Sydney University Press, 2018, 336pp., ISBN: 9781743325872, p/bk, AUS $40.00
With more than 3,000 published books and articles about the Bounty’s voyages and its various aftermaths, do we need another one? Professor Frost believes we do because many earlier accounts have been seriously flawed. Their authors have often failed to read documentary sources with sufficient care and have taken statements at face value, and they have often simply repeated the flawed accounts and conclusions of others. Few have understood the context of the conditions and expectations of British naval service in the late 18th century. Many previous writers have been storytellers not historians and have been led into errors or even the creation of new myths by misinterpretation, misunderstanding or over-simplification.
Frost has re-examined the primary sources, not accepting them at face value but questioning and comparing them to find a new consensus about what happened and why.
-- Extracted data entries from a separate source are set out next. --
Here are some numbered points:
[95. -18. -82. -82. 55. -48. 35. 70. 37. -36. 57. 8. 14. 48. 32. -96. 41. 12. -1. 26. 34. 29. 13. 3.] 0
[-14. -13. 13. 28. -36. 47. 6. -67. -44. 14. -47. -39. -27. -65. -38. 30. -18. -1. -14. -16. 16. -19. -25. 31.] 1
[50. -11. -45. -89. 40. -39. 48. 40. 35. -51. 59. 0. -3. 32. 87. -99. 15. 7. 10. -31. 7. 53. 74. -16.] 2
[-30. 77. 57. 127. 24. 71. -45. -50. -5. 20. 21. -7. 81. 48. -49. 127. 7. -50. 38. 33. -64. 19. -80. -19.] 3
[-21. 48. 53. 126. -6. 63. -57. -81. 32. 31. -65. 0. 49. 5. -50. 68. 17. 10. -3. 6. -22. -47. -35. -29.] 4
[12. -26. -71. -127. -11. -71. 52. 28. 1. 17. -52. -2. -89. -47. 84. -86. 8. 59. -8. -22. 48. -7. 8. 30.] 5
[-11. -1. 37. 15. -50. 26. -6. -38. -39. 58. -13. -18. 30. -12. 0. 51. 9. 1. 12. -4. 7. -26. -13. -55.] 6
[-37. -49. 48. 46. -51. 68. -23. -49. -5. 20. -40. -17. 29. -18. -16. 53. -46. 35. -9. -15. -27. -9. -8. -12.] 7
[21. -58. -77. -89. -24. -26. 56. 33. -35. -20. 19. -10. -47. -19. 74. -91. -59. 3. 42. 19. 39. -25. 53. -9.] 8
[-40. 87. 78. 127. -6. 35. -61. -61. 14. 12. -53. 36. 116. 57. -29. 127. 23. -50. 39. 44. -66. -26. -67. -37.] 9
[-13. -68. -42. -109. -33. -32. 11. 51. -13. -28. -1. -16. -23. -35. 12. -68. 11. 18. -15. -3. 63. 13. 20. 11.] 10
[32. -69. -55. -76. 54. -51. 30. 66. 23. -27. 36. 32. -103. -26. 62. -127. 48. -13. -12. 1. 24. 42. 55. -11.] 11
[15. -93. -89. -127. -18. -85. 27. 54. -11. 16. 8. 13. -56. -37. 21. -61. 7. 58. 34. 11. 33. -9. 44. 39.] 12
Which five points above are nearest to each new point? Their numbers follow each, smallest number first.
[-47. 79. 32. 104. -9. 28. -44. -72. 3. 29. -8. 32. 50. 2. -29. 81. -8. 14. -41. 9. -28. -26. 5. -59.] 3 4 6 7 9
[-73. 25. 11. 38. -24. 25. -33. -40. 25. 25. -69. -16. -23. -10. -41. 34. -16. 50. -37. -2. -62. -37. 10. 3.] 1 3 4 6 7
[-25. 1. 23. 15. -62. 60. -21. -31. -45. 23. -56. -28. -38. -35. -50. 31. -28. -34. 6. -10. 50. -8. -34. 55.] 1 4 6 7 10
[70. -13. -53. -93. 45. -28. 34. 96. -24. -61. 42. 5. -79. 24. 48. -105. 10. 15. -38. -2. 23. 54. 39. 3.] 0 2 8 10 11
[40. -24. -86. -78. 44. -51. 31. 87. 36. -9. 91. -17. -28. 21. 50. -96. 41. -23. -34. -6. 25. 28. 92. -39.] 0 2 8 10 11
[43. -56. -47. -84. -49. -17. 48. 29. -12. 6. 25. 18. -34. -19. 27. -33. 22. 23. 22. -50. 29. -10. 42. 23.] 2 5 8 10 12
[-2. -40. -27. -86. 2. -55. 62. 58. 7. -20. 29. -19. -63. -8. 33. -115. -27. 32. -18. -5. 53. -1. 18. 22.] 5 8 10 11 12
[-30. 2. 36. -46. -23. 5. 21. -28. -36. -7. -57. -21. 24. -67. -23. 46. -35. -3. 10. -5. 20. -34. -52. 2.] 1 4 6 7 10
[70. -58. -82. -116. 59. -66. 17. 57. 15. -32. 66. 1. -88. -14. 36. -96. 36. -2. -19. 22. 28. 14. 34. 9.] 0 2 10 11 12
[-40. 56. 90. 120. 28. 65. -58. -54. 26. 1. -35. 40. 56. 18. -36. 87. -16. -5. 7. -3. -65. -29. -18. -32.] 3 4 6 7 9
[50. -68. -84. -106. -27. -33. 24. 41. -29. -4. 63. 28. -68. -17. 17. -82. -19. 29. 22. -25. 42. 5. 46. 21.] 5 8 10 11 12
[-45. 36. 55. 86. 20. -1. 1. -55. -7. 24. -4. -4. 20. 23. -31. 39. 35. -23. -21. 45. -41. -21. -40. 2.] 1 3 4 6 7
[67. -63. -38. -68. 44. -69. 24. 72. 8. -31. 71. -22. -40. 36. 45. -94. -2. 48. -12. -12. 52. 43. 8. 9.] 0 2 10 11 12
[-21. 52. 77. 74. 5. -6. -11. -77. -13. 31. -58. 16. 22. -27. -20. 40. 42. -28. -39. -4. -23. -29. -33. 40.] 1 4 6 7 9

In particular Bligh’s various accounts of the mutiny were carefully constructed with distortions and omissions designed to minimise his culpability and project an image of a naval hero triumphing over treachery. Frost believes that there has been “a far too easy acceptance of the accuracy of what Bligh wrote”. Also, the reminiscences of surviving mutineers on Pitcairn Island have over time been similarly sanitised and confused.
The two protagonists, Bligh and his mutinous deputy Christian, are cast as villain and hero, but which is which? Frost contrasts two opposing pairs of binary images: the competent commander and his treacherous deputy, and the tyrannical commander and the good-hearted deputy who broke under intolerable pressure. Bligh carefully promoted the former image, and modern re-tellings of the story tend to take this line, but he believes that the latter is more accurate.
The book goes beyond a revisionist analysis of the Bounty mutiny narratives. Frost also looks at the rise of British scientific exploration in the 17th and 18th centuries; the development of the exploration narrative as a literary genre based on explorers’ official logs and reports; and how history has been transmuted into mythic story in the cases of Cook, Bligh and Fletcher Christian.
By returning to the original sources and subjecting them to detailed and careful forensic analysis Frost sets a standard in research which future writers in this field should follow. It is unfortunate that the index to this otherwise exemplary book is quite inadequate to lead the reader to particular aspects of the voyage and its aftermaths, and through the many complex arguments the author makes about them.